Head of the Republic of Karelia
- In office June 30, 2010 – May 22, 2012
- President: Dmitry Medvedev
- Preceded by: Sergey Katanandov
- Succeeded by: Alexander Khudilainen

Russian Federation Senator from the Republic of Karelia
- In office 7 April 2006 – 3 March 2010
- Preceded by: Viktor Stepanov
- Succeeded by: Devletkhan Alikhanov

Personal details
- Born: June 12, 1957 (age 68) Leningrad, RSFSR, USSR
- Party: United Russia
- Profession: Industrial Engineer

= Andrey Nelidov =

Russian politician

Andrey Vitalyevich Nelidov (Андре́й Вита́льевич Нели́дов) is the former Head of the Republic of Karelia in Russia. He came into power after Sergey Katanandov left office in 2010 for personal reasons, but resigned in 2012.

== Biography ==
Andrei Nelidov is an industrial engineer. His career began in 1996 as vice-governor of Leningrad Oblast and Chairman of the Committee on Forestry. For a while, he was president of the White Sea-Omega Shipping Company. In 2001, he returned as a member of the Parliament of the Leningrad Oblast. In the summer of 2003, Nelidov supported the ex-governor of the region Vadim Gustov, heading his reelection campaign headquarters, for which Nelidov was expelled from the United Russia by the General Council of this party. In 2004, Nelidov was Vice-Speaker of the Legislative Assembly of Leningrad Oblast, returning to the United Russia the next year. In 2006, Nelidov was appointed member of the Federation Council from the Republic of Karelia by its governor Sergey Katanandov as a representative of the executive branch. Following the resignation of Katanandov, Nelidov came in office in June 2010, initially as an acting Head of Karelia. In July 2010, he was nominated as the new Head of the Republic of Karelia. He resigned in May 2012.

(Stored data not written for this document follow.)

Each row is a point. Examples show where two turns around zero, p and q, send a point. Where does a point land after both, in the order given? Backwards means that the second turn is done in reverse. Each puzzle has new turns, and all numbers are rounded.
In the rows, zero is written as 128.

Turn p:
[132 143] -> [138 139]
[165 133] -> [163 115]
[ 87 108] -> [ 82 129]
Turn q:
[ 87 170] -> [ 70 134]
[106 129] -> [110 115]
[158 117] -> [158 139]
[148 105] -> [158 123]
[140 119] -> [143 129]
Where do these land?
q, then p: [170 141] -> [166 149]
p, then q: [113 140] -> [111 137]
q, then p: [101 103] -> [107  98]

Turn p:
[149 152  98] -> [125 154  93]
[111 101 116] -> [102 106 132]
[136 105  97] -> [106 110 101]
[145 143 151] -> [159 136 131]
[ 98 139 178] -> [147 134 184]
Turn q:
[ 90 143 124] -> [123 167 116]
[123 117 129] -> [117 126 124]
[176  98 133] -> [127  72 140]
[142 165 106] -> [172 136 124]
[129 104 174] -> [ 90 118 162]
[108 140 102] -> [139 148 101]
Where do these land?
q, then p backwards: [123 146 159] -> [101 146 144]
q, then p backwards: [149 156 137] -> [128 135 163]
p, then q: [103  77 104] -> [ 74 139 101]
q, then p: [157 114 140] -> [132  96 140]
p, then q backwards: [108 147  99] -> [ 91 120 141]

Turn p:
[161 107 181 125] -> [122 152 177  92]
[129  98  98 144] -> [166 110 133 145]
[108 160  94 114] -> [121 125  79 146]
[101 128 127 102] -> [121 110 103 107]
[135 111 136 174] -> [133 117 170 153]
[134 163 133 108] -> [105 153 105 123]
Turn q:
[142 112 112 182] -> [138  90 115 172]
[113 145  98 119] -> [118 125  97 107]
[129 100 100 141] -> [155 100 113 130]
[115 133 176 106] -> [111 150 172 114]
[121 142 181 108] -> [105 158 172 121]
[147 136 101 112] -> [142 145  98 124]
Where do these land?
q, then p backwards: [121 112 149 146] -> [122 114 137 156]
p, then q: [154 113 120  94] -> [132 168 106 128]
q, then p backwards: [155 123 135 147] -> [137 133 107 153]
p, then q: [139 141 144 110] -> [111 139 120 109]
q, then p backwards: [132 130  63 124] -> [104 132  87  83]
q, then p: [ 68 150 156 147] -> [112  71 127  86]

Turn p:
[124 126 198 150 128 160] -> [118 145 155 164 127 191]
[135 134  72 138 154 128] -> [146  98  97  98 153 111]
[111 114 121 135 109 113] -> [104 124 115 138 117 114]
[177 143 136 120 162 117] -> [189 127 135 120 118 136]
[166 109 135 144 149 117] -> [160 106 120 129 101 148]
[ 84 104 106  83 115 105] -> [ 91 114 152 125 124  69]
[ 98 172 107 130 107 130] -> [112 161 108 129 166 105]
[129 122 148 125 101 154] -> [104 149 140 121 118 151]
Turn q:
[134 135 120 131 171 155] -> [121 148 138 105 159 155]
[141  81 147  92 159 124] -> [157  95 158  82 134 131]
[107  95 126 124 108 156] -> [106  93 111 113 112 144]
[130  97 146  91 106 143] -> [147  96 113  98 100 133]
[104 156 127 155  95  87] -> [112 140 132 182 102  99]
[163 148  89 163 115 138] -> [120 143  87 154 171 119]
[149 152 136 161 153 101] -> [143 151 153 163 158 125]
[114 131 107  92 116  92] -> [125 134 133 112 105  78]
[111 155 155 143 129 157] -> [121 149 127 142 111 171]
Where do these land?
p, then q: [ 87 134 128 121 111 139] -> [105 142 163 133 116 134]
p, then q: [141 118 111 116 146 169] -> [146 121 132  83 117 142]
p, then q backwards: [149 121 154  89 125  92] -> [113 145 158 105 122  83]
p, then q: [195 115 147 172 129 150] -> [128 124  50 102 138 151]
p, then q backwards: [118 185 121 127 157 125] -> [184 141 117 140 149 113]
p, then q: [ 66  92 105 116 131 123] -> [ 98  92 184 131 108 118]
p, then q: [145 127 118 151  91 103] -> [103 139  96 138 126  95]
q, then p: [124 133 140 132 133 123] -> [128 136 127 133 127 140]

Turn p:
[121 121 115 142 136 182] -> [ 96 138 100 112 106 156]
[154 135 118 151 137 153] -> [125 112 100 134  99 142]
[110 148 164 119 110 110] -> [154 123 155 114 158 141]
[109 120 161 130 138  95] -> [124 112 168 138 156 128]
[170 102 114  61 124  81] -> [146 130 108 144 167  46]
[111 122 134 145 104 112] -> [134 127 161 112 119 125]
[120 148  90 148 148 163] -> [116 155 104 144  92 159]
Turn q:
[123 165 111 151 105 134] -> [114 144 152 165 121 146]
[153 113 127 119 153  94] -> [138 126  89 130 133  96]
[135 147 122 123  80 100] -> [145 159 136 152  88 127]
[140 140 130 106 152 170] -> [119 110 106 117 145 171]
[ 88 133 142 122 167 158] -> [ 95 128 135  90 165 146]
[136 153 155 143 123 124] -> [147 152 135 143 148 137]
[120  44 108 132 115 115] -> [138  78 143  99  95  73]
Where do these land?
q, then p backwards: [ 97 145 108 170 170 170] -> [ 96  90 178 122 172 126]
p, then q: [139 116 152 121 135 124] -> [122 115 121 112 136 108]
p, then q: [145 137 164 120 144 101] -> [138  97 118 123 157 101]
q, then p backwards: [135 100 128 131 118 115] -> [149 123 123 133 109 112]
p, then q: [163 103 149  91 146 128] -> [ 94 113 109 122 132  81]
p, then q: [157 163 126 138  91 107] -> [173 109 101 152 110 128]
p, then q: [ 89  98  80 101 128 130] -> [101 195 133 140 132 136]
p, then q backwards: [ 99 162 118 151  91 149] -> [113 137 157  90  87 142]

Turn p:
[121 155 133 134 129 103  86  90] -> [124 148 110 154 109 110  93  91]
[162 117 101 143 135 157 141 120] -> [154 108 126 111 153 156 140 107]
[120 128 118 105 100 104 121 103] -> [121 169 103 125 116 136 116 128]
[133 150 147 120 134  70 117 116] -> [127 170 129 152 138  92  99 127]
[143 111 112 151 134 148 168  87] -> [144 122 100 128 159 145 172 101]
[ 83 117 155 118 151 157 128 184] -> [ 88  88 170 120 102 112 148 161]
[116 112 181  96 142 141  97 175] -> [120 120 185 109  81  93 130 152]
[146 109  92 168 113 110 132 104] -> [149 121  75 115 160 131 117 115]
[111 135 118  94 145 156 142 184] -> [ 95 109 179 115 127 155 133 160]
[144 146 122 151  96 135 148 118] -> [157 124 103 151 135 151 132 138]
Turn q:
[120 104 136 112  86 153 135 153] -> [ 95 130  98  99 100 121 132 145]
[136 135 110 157 186 100 153 135] -> [154 119 141 162 174 113 165 109]
[135 113 145 109 153 113 139 113] -> [141 115 134 136 139  93 110 132]
[115 137 166 143 112 144 126 143] -> [ 94 165 128 117 132 126 121 128]
[114 160 101 129 167 115 156  86] -> [172 108 137 130 161 133 121  77]
[107 126 106 135 174 110  85  61] -> [153  94 146 186 141 156  78  98]
[140 130 121 153 139 121 117  83] -> [133 111 167 149 125 139 116 104]
[128 131 141 117  84  97 125 165] -> [135 171 109 122  89 116 144 149]
[106 104 130 107  79 159 104 175] -> [ 87 141  76 109  95 145 128 166]
[144 108 129 138  80 157 133 142] -> [ 89 125 129  99  93 132 147 140]
[162 159 122 108 147 139 136 151] -> [153 129 139 100 157 134 145 158]
Where do these land?
p, then q: [118 170 101 114 124 119 150 135] -> [ 96 138 123 135 164 157 129 122]
p, then q: [118 122 117 101 141  94 154 129] -> [148 151 109 129 167 134 122 118]
q, then p: [173  79 129 164 115 136  54 139] -> [125  61 110 139  91 107 148 194]
p, then q: [169 116 142 161 155 128 155 105] -> [153  98 169 139 149  93 140 120]
q, then p: [102 150 138 123 102 110 142 106] -> [143 158 117 144 113 146 110 103]
p, then q backwards: [ 84 144 117 133 124 121 161 155] -> [135  95 132 140 144 156  98 159]
q, then p backwards: [ 93 137 140  98 117 129 166 149] -> [130  85 117 139 116  95 118  98]
q, then p: [165 125 155 134 137 143  73 137] -> [122  83 158 140  99 104 122 161]
q, then p: [167  93 119 130 110 165  94 124] -> [114 103 127 101  89 118 149 174]
p, then q backwards: [ 90 144 122 123 155 135 131 101] -> [104 106 131 173 123 138 132 126]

In 2013, he became the director of the Kizhi State Open-Air Museum of Cultural History and Architecture. On September 24, 2015, Nelidov was detained on suspicion of accepting a bribe from an entrepreneur.

On 2 March 2018 he was sentenced to eight years in jail and fined 25.7 million roubles for accepting a 4.6 million rouble bribe in 2015. Nelidov applied for parole after serving two-thirds of the sentence and was released in March 2021.